Так, М. С. Альтман в статье «Блудная дочь (Пушкин и Достоевский)», впервые опубликованной в 1932 году, указывает на противоположность немецко-евангельского варианта истории о блудном сыне (имеются в виду картинки в комнате Самсона Вырина с приличными немецкими подписями под ними) и истории русской блудной дочери Дуни[1190]
. Он утверждает, что отцовское восприятие этой истории ограниченно и далеко не тождественно авторскому. Нам неизвестно, был ли Платонов знаком с упомянутой статьей, но, в любом случае, различные смысловые уровни пушкинского текста продолжают взаимодействовать в его произведениях.Определяя в статье «Пушкин — наш товарищ» (1937) важнейшее свойство пушкинского гения как универсальность, позволяющую поэту запечатлеть действительность во всей ее сложности, в равновесии конфликтующих сил и тем самым избежать односторонности, Платонов достигает этой универсальности в собственной модификации литературного сюжета, который в силу этого далеко не сводится к иллюстрации федоровской идеи «отцелюбия».
В наиболее развернутом виде сюжет о блудной дочери представлен в «Техническом романе» (датируется примерно 1932 годом). Обращает на себя внимание целый ряд деталей платоновского текста, отсылающих к повести «Станционный смотритель». В первую очередь, это набор персонажей и сюжетно-фабульных схем: вдовый старик-отец, единственное утешение которого составляет дочь — молодая красивая девушка Лида — и буквально первый встречный юноша Душин, с которым девица уходит из дома.
Деталь портретной характеристики отца — «старик с мешком в руках, похожий на дьявола»[1191]
, — отсылает одновременно к экспозиции пушкинской повести («Кто не почитает их извергами человеческого рода?..»[1192]) и к сюжету одной из картинок в доме Самсона Вырина: «Почтенный старик в колпаке и шлафроке отпускает беспокойного юношу, который поспешно принимает его благословение и мешок с деньгами»[1193]. У Платонова отец накануне ухода дочери из дома приносит ей мешок с объедками. Мешок, как и рубище, в которое одет изображенный в пушкинской повести на последней картинке возвратившийся блудный сын, становятся значимыми атрибутами платоновского сюжета о блудной дочери.Пушкинские аллюзии обнаруживают себя и в описании родительского дома, находящегося при дороге: возникают такие детали, как цветок на подоконнике, «кривые бревна, уложенные туда не позднее середины девятнадцатого века»[1194]
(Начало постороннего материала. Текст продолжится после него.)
Below is a small trained network, with its code and all its weights. Each question gives an input and a class and asks what happens when units are switched off, that is, made to give their printed mean instead of their output.

import numpy as np


def w(rows, s, z=0):
    codes = np.array(rows[::2]) - 128.0
    scale = np.full(codes.shape[1], s)
    scale[-1] = z or s
    return codes * scale


def f(y):
    return y / 2 * (1 + np.tanh(0.7978845608 * (y + 0.044715 * y**3)))


def log_softmax(a):
    a = a - a.max(-1, keepdims=True)
    return a - np.log(np.exp(a).sum(-1, keepdims=True))


def net(x, mask):
    res = np.array(x, float).reshape(1, 4) / 4 @ E
    y = f(res @ A[0][:, :-1].T + A[0][:, -1])
    res = res + np.where(mask, y, B[0][:, -1]) @ B[0][:, :-1]
    return log_softmax(res[-1] @ U[:, :-1].T + U[:, -1])


A, B = {}, {}
E = w([
[151,94,113,39,169],'x0',
[72,50,254,103,102],'x1',
[64,161,91,40,111],'x2',
[173,63,99,118,17],'x3',
],0.008)
A[0] = w([
[139,153,53,115,38,204],'neuron 1',
[126,68,176,147,188,203],'neuron 2',
[164,174,122,251,143,213],'neuron 3',
[119,175,138,153,213,197],'neuron 4',
[62,195,165,127,208,162],'neuron 5',
[134,177,121,177,195,173],'neuron 6',
[96,126,192,40,100,253],'neuron 7',
[159,37,215,109,126,144],'neuron 8',
[199,135,50,103,179,186],'neuron 9',
[88,112,144,96,159,120],'neuron 10',
[146,118,49,21,100,214],'neuron 11',
[159,150,134,187,78,182],'neuron 12',
[70,143,145,120,33,195],'neuron 13',
[169,133,118,143,142,204],'neuron 14',
],0.011,0.0039)
B[0] = w([
[120,108,52,133,34,239],'neuron 1',
[140,169,188,145,113,196],'neuron 2',
[113,97,92,251,145,241],'neuron 3',
[98,216,158,166,124,212],'neuron 4',
[44,178,125,101,200,221],'neuron 5',
[112,205,148,189,101,204],'neuron 6',
[96,109,199,56,119,245],'neuron 7',
[195,103,245,134,107,226],'neuron 8',
[207,163,96,126,181,239],'neuron 9',
[96,110,141,91,151,155],'neuron 10',
[193,175,67,48,93,255],'neuron 11',
[130,60,96,173,149,186],'neuron 12',
[65,100,139,103,70,210],'neuron 13',
[156,137,123,152,138,170],'neuron 14',
],0.02,0.0076)
U = w([
[128,76,82,85,27,59],'0',
[125,188,132,212,171,204],'1',
[204,77,241,100,85,143],'2',
[254,158,50,93,110,197],'3',
[132,105,108,127,182,7],'4',
[48,158,144,48,174,130],'5',
[134,17,74,247,82,161],'6',
],0.0064,0.0018)

Each question gives the input, the list of numbers given to net, and the class t.
The units are the neurons (one row each of A and B). Each row of codes is followed by its name. A weight is (code - 128) times the scale printed after its matrix; where a second scale follows, it is the last column's (A, B and U).
mask holds one flag per neuron, in row order. A switched-off neuron (its flag False) gives its mean, the last column of its row in B, instead of its output. The means were averaged over made-up inputs and are rounded, as every weight is.
A unit's drop is (log p(t) with every unit on - log p(t) with that unit switched off) / (log p(t) with every unit on - log p(t) with every unit switched off).
The circuit of an input: a set's keep is (log p(t) with only the set's units on - log p(t) with every unit switched off) / (log p(t) with every unit on - log p(t) with every unit switched off). Starting from the 12 units with the biggest drops (on a tie, the unit counted first), units are removed one at a time, each time the one whose removal leaves the highest keep (on an exact tie, the one counted first), for as long as the keep stays at least 0.8.
circuit, biggest first: the units of the circuit, biggest drop first
k most important neurons: the k neurons with the biggest drops, biggest first
drop when u is switched off: that unit's drop, to one decimal
input [-8,-3,-4,-2], class 6: circuit, biggest first	(neuron 3)
input [-2,-7,-7,0], class 6: 2 most important neurons	(neuron 3; neuron 12)
input [-3,-2,3,0], class 6: 2 most important neurons	(neuron 11; neuron 7)
input [-2,2,-1,0], class 2: circuit, biggest first	(neuron 1; neuron 5)
input [7,0,-4,0], class 2: 2 most important neurons	(neuron 1; neuron 8)
input [-2,-2,8,-2], class 5: circuit, biggest first	(neuron 5; neuron 3)
input [0,6,7,1], class 2: 4 most important neurons	(neuron 8; neuron 5; neuron 7; neuron 4)
input [-3,-2,6,0], class 0: 2 most important neurons	(neuron 9; neuron 1)
input [-1,1,2,-6], class 5: 3 most important neurons	(neuron 5; neuron 3; neuron 9)
input [-2,3,0,-7], class 5: 2 most important neurons	(neuron 5; neuron 9)
input [1,1,3,1], class 0: 3 most important neurons	(neuron 5; neuron 8; neuron 9)
input [-2,-1,4,-4], class 5: 2 most important neurons	(neuron 5; neuron 3)
input [-2,-5,-1,8], class 6: 3 most important neurons	(neuron 12; neuron 1; neuron 3)
input [8,0,2,-3], class 5: drop when neuron 10 is switched off	0.2
input [-1,0,6,2], class 0: drop when neuron 9 is switched off	0.1
input [-2,-6,-1,3], class 6: drop when neuron 3 is switched off	0.6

. При этом «ветхость и небрежение»[1195], воцарившиеся в доме Самсона Вырина только после ухода Дуни, изначально присущи отчему дому Лиды, что символизирует неотвратимость ее ухода.Если в пушкинской повести побег девушки из родительского дома является следствием ее роковой встречи с будущим возлюбленным, то у Платонова это результат «мертвого мирового закона»[1196]
, которому героиня подчинена в силу своей принадлежности к женскому полу, «как смирная раба природы»[1197]. Знаменательно при этом, что платоновская героиня сама становится инициатором близости с Душиным и ухода из дома. Эта деталь стоит в одном ряду с переодеванием Лиды в мужские брюки на вечере танцев и явно репрезентирует советскую гендерную модель 1920-х годов, включающую в себя маскулинизацию женщины. Крайне негативное отношение писателя к этому явлению выразилось в следующей фразе: «От вида жены, смеющейся среди такой глупости и притом обтянутой в штаны, пропахшие неизвестным мужчиной, у Душина вначале жалобно завопило сердце»[1198].В своем развитии сюжет о блудной дочери проходит в «Техническом романе» четыре стадии: уход из родительского дома, блуждание, кризис и возвращение, что в целом отражает логику развития евангельского сюжета-архетипа. На второй стадии в повествование включается мотивный комплекс «танец — измена — наряды — украшения — маскарад», в дальнейшем обнаруживающий метанарративное значение. В тексте даны четыре сцены, в которых создается образ танцующей героини: выпускной вечер в Институте, два вечера у Стронкиных и танец Лиды в новом шелковом платье накануне ухода от мужа. Будучи семиотическим выражением половой любви, мотив танца приобретает отрицательную коннотацию: «Лида танцевала без отдыха, потея от движения, теряя сознание в чуждых, очередных объятиях, в напряженной суете торжествующих звуков мелодии, в бессмысленности своего бьющегося сердца»[1199]
. В нарративной структуре произведения танец соседствует с описанием застолья, возлияний и ожесточенного, отчаянного веселья героини.